There are two ways you can imagine how Clip() behaves:

  • It removes length from the end

  • It truncates to a maximum length

The second way (truncation) is most likely, but you never know for sure. Rather than leave your reader with any nagging doubt, it would be better to name the function Truncate(text, length).

However, the parameter name length is also to blame. If it were max_length, that would make it even more clear.

But we’re still not done. The name max_length still leaves multiple interpretations:

  • A number of bytes

  • A number of characters

  • A number of words

As you saw in the previous chapter, this is a case where the units should be attached to the name. In this case, we mean “number of characters,” so instead of max_length, it should be max_chars.

Prefer min and max for (Inclusive) Limits

Let’s say your shopping cart application needs to stop people from buying more than 10 items at once:

CART_TOO_BIG_LIMIT = 10

if shopping_cart.num_items() >= CART_TOO_BIG_LIMIT:
    Error("Too many items in cart.")

This code has a classic off-by-one bug.
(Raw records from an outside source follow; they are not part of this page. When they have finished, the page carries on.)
Below are the code and all the weights of a small trained network. Each question names an input and a class and asks about switching units off, where a switched-off unit gives its printed mean instead of its output.

import numpy as np


def w(rows, s, z=0):
    codes = np.array(rows[::2]) - 128.0
    scale = np.full(codes.shape[1], s)
    scale[-1] = z or s
    return codes * scale


def f(y):
    return np.maximum(y, 0)


def log_softmax(a):
    a = a - a.max(-1, keepdims=True)
    return a - np.log(np.exp(a).sum(-1, keepdims=True))


def net(x, mask):
    res = np.array(x, float).reshape(1, 8) / 4 @ E
    y = f(res @ A[0][:, :-1].T + A[0][:, -1])
    res = res + np.where(mask, y, B[0][:, -1]) @ B[0][:, :-1]
    return log_softmax(res[-1] @ U[:, :-1].T + U[:, -1])


A, B = {}, {}
E = w([
[227,197,59,117,35,187,183,115],'x0',
[86,127,123,131,179,155,191,75],'x1',
[75,123,75,104,206,105,200,100],'x2',
[123,80,149,47,199,179,160,189],'x3',
[48,45,125,155,135,190,55,33],'x4',
[87,39,37,254,89,195,87,182],'x5',
[30,152,175,66,26,89,135,83],'x6',
[149,194,181,126,186,114,62,164],'x7',
],0.007)
A[0] = w([
[100,64,189,88,238,119,133,129,67],'n0',
[153,58,90,194,114,155,137,167,193],'n1',
[254,155,120,115,75,133,173,151,196],'n2',
[80,140,156,136,49,101,92,15,224],'n3',
[125,102,130,166,121,75,193,95,1],'n4',
[149,105,202,146,129,75,30,204,146],'n5',
],0.02,0.002)
B[0] = w([
[145,84,56,91,127,28,126,68,236],'n0',
[90,8,141,150,109,127,120,111,213],'n1',
[248,152,175,53,150,93,115,104,250],'n2',
[142,4,83,104,153,58,129,93,220],'n3',
[93,195,109,137,127,146,118,161,159],'n4',
[179,149,207,155,108,241,137,169,220],'n5',
],0.013,0.021)
U = w([
[41,239,116,164,130,151,174,185,3],'0',
[209,247,254,117,121,211,148,197,168],'1',
[85,12,154,229,101,215,103,168,222],'2',
[175,102,152,94,174,42,145,82,228],'3',
],0.0072,0.0032)

Each question gives the input, the list of numbers given to net, and the class t.
The units are the neurons (one row each of A and B). Each row of codes is followed by its name. A weight is (code - 128) times the scale printed after its matrix; where a second scale follows, it is the last column's (A, B and U).
mask holds one flag per neuron, in row order. A switched-off neuron (its flag False) gives its mean, the last column of its row in B, instead of its output. The means were averaged over made-up inputs and are rounded, as every weight is.
A unit's drop is (log p(t) with every unit on - log p(t) with that unit switched off) / (log p(t) with every unit on - log p(t) with every unit switched off).
The circuit of an input: a set's keep is (log p(t) with only the set's units on - log p(t) with every unit switched off) / (log p(t) with every unit on - log p(t) with every unit switched off). Starting from all 6 units, units are removed one at a time, each time the one whose removal leaves the highest keep (on an exact tie, the one counted first), for as long as the keep stays at least 0.8.
circuit, biggest first: the units of the circuit, biggest drop first
most important unit: the unit with the biggest drop
top k neurons: the k neurons with the biggest drops, biggest first
drop when u is switched off: that unit's drop, to one decimal
input [5,0,0,1,5,2,-6,6], class 2: most important unit	n0
input [-5,-7,-7,-5,4,-6,5,7], class 2: circuit, biggest first	(n3 n5)
input [3,-5,-8,-3,-8,8,-1,-5], class 1: top 3 neurons	(n2 n0 n3)
input [3,-4,2,8,-1,5,7,7], class 1: top 2 neurons	(n1 n3)
input [-8,-5,1,8,-2,5,-7,0], class 2: top 3 neurons	(n5 n2 n1)
input [-5,3,-3,8,0,6,5,7], class 2: top 3 neurons	(n2 n5 n0)
input [5,8,-4,4,1,4,-8,4], class 2: top 3 neurons	(n1 n0 n3)
input [4,-6,-3,7,4,1,-4,-8], class 2: top 2 neurons	(n1 n0)
input [-2,2,0,-4,5,7,8,-4], class 2: top 3 neurons	(n2 n0 n1)
input [8,-6,-8,-8,-3,7,-8,5], class 1: top 2 neurons	(n2 n5)
input [-7,-1,-3,-3,-2,7,-2,4], class 2: top 2 neurons	(n1 n2)
input [-4,-3,-3,-8,-6,-3,2,4], class 1: drop when n2 is switched off	0.0
input [-3,-7,0,2,2,3,8,-1], class 2: drop when n2 is switched off	0.6
input [4,1,-6,5,8,1,0,-5], class 2: drop when n2 is switched off	0.2
input [-1,-2,-6,2,-1,-7,-7,2], class 1: top neuron	(n5)
input [7,-1,-4,2,-6,2,2,0], class 1: top 2 neurons	(n0 n3)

We could easily fix it by changing >= to >:

if shopping_cart.num_items() > CART_TOO_BIG_LIMIT:

(or by redefining CART_TOO_BIG_LIMIT to 11). But the root problem is that CART_TOO_BIG_LIMIT is an ambiguous name—it’s not clear whether you mean “up to” or “up to and including.”

Advice

The clearest way to name a limit is to put max_ or min_ in front of the thing being limited.

In this case, the name should be MAX_ITEMS_IN_CART. The new code is simple and clear:

MAX_ITEMS_IN_CART = 10

if shopping_cart.num_items() > MAX_ITEMS_IN_CART:
    Error("Too many items in cart.")

Prefer first and last for Inclusive Ranges

image with no caption

Here is another example where you can’t tell if it’s “up to” or “up to and including”:

print integer_range(start=2, stop=4)
# Does this print [2,3] or [2,3,4] (or something else)?

Although start is a reasonable parameter name, stop can be interpreted in multiple ways here.

For inclusive ranges likes these (where the range should include both end points), a good choice is first/last. For instance:

set.PrintKeys(first="Bart", last="Maggie")

Unlike stop, the word last is clearly inclusive.

In addition to first/last, the names min/max may also work for inclusive ranges, assuming they “sound right” in that context.

Prefer begin and end for Inclusive/Exclusive Ranges

image with no caption

In practice, it’s often more convenient to use inclusive/exclusive ranges. For example, if you want to print all the events that happened on October 16, it’s easier to write:

PrintEventsInRange("OCT 16 12:00am", "OCT 17 12:00am")

than it is to write:

PrintEventsInRange("OCT 16 12:00am", "OCT 16 11:59:59.9999pm")

So what is a good pair of names for these parameters? Well, the typical programming convention for naming an inclusive/exclusive range is begin/end.

But the word end is a little ambiguous. For example, in the sentence, “I’m at the end of the book,” the “end” is inclusive. Unfortunately, English doesn’t have a succinct word for “just past the last value.”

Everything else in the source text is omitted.